School of Mathematical Sciences, Peking University, Beijing, China.
Mol Biol Evol. 2012 Oct;29(10):3131-42. doi: 10.1093/molbev/mss118. Epub 2012 Apr 13.
We implement an isolation with migration model for three species, with migration occurring between two closely related species while an out-group species is used to provide further information concerning gene trees and model parameters. The model is implemented in the likelihood framework for analyzing multilocus genomic sequence alignments, with one sequence sampled from each of the three species. The prior distribution of gene tree topology and branch lengths at every locus is calculated using a Markov chain characterization of the genealogical process of coalescent and migration, which integrates over the histories of migration events analytically. The likelihood function is calculated by integrating over branch lengths in the gene trees (coalescent times) numerically. We analyze the model to study the gene tree-species tree mismatch probability and the time to the most recent common ancestor at a locus. The model is used to construct a likelihood ratio test (LRT) of speciation with gene flow. We conduct computer simulations to evaluate the LRT and found that the test is in general conservative, with the false positive rate well below the significance level. For the test to have substantial power, hundreds of loci are needed. Application of the test to a human-chimpanzee-gorilla genomic data set suggests gene flow around the time of speciation of the human and the chimpanzee.

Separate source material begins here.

Rows are points. To make a cloud, some directions were put in groups of two or more. Within a group, all points are equally far from the middle, so they leave a hole (a ring in 2 directions, a hollow ball in 3). The other directions are filled evenly. Then the cloud was stretched, turned, moved and blurred a little. How many holes are there, and how many directions does each take, smallest first?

我们为三个物种实施了一个带有迁移的隔离模型,其中迁移发生在两个密切相关的物种之间,而一个外群物种用于提供有关基因树和模型参数的进一步信息。该模型在似然框架中实现,用于分析多基因座基因组序列比对,其中每个物种都有一个序列被采样。使用合并和迁移的谱系过程的马尔可夫链特征来计算每个基因树拓扑和分支长度的先验分布,这在分析上对迁移事件的历史进行了积分。通过在基因树上(合并时间)进行数值积分来计算似然函数。我们分析模型以研究基因树与物种树不匹配的概率和基因树中每个位点的最近共同祖先的时间。该模型用于构建带有基因流的物种形成的似然比检验(LRT)。我们进行了计算机模拟来评估 LRT,发现该检验通常是保守的,假阳性率远低于显著水平。为了使检验具有实质性的效力,需要数百个基因座。该检验应用于人类 - 黑猩猩 - 大猩猩基因组数据集表明,在人类和黑猩猩的物种形成时存在基因流。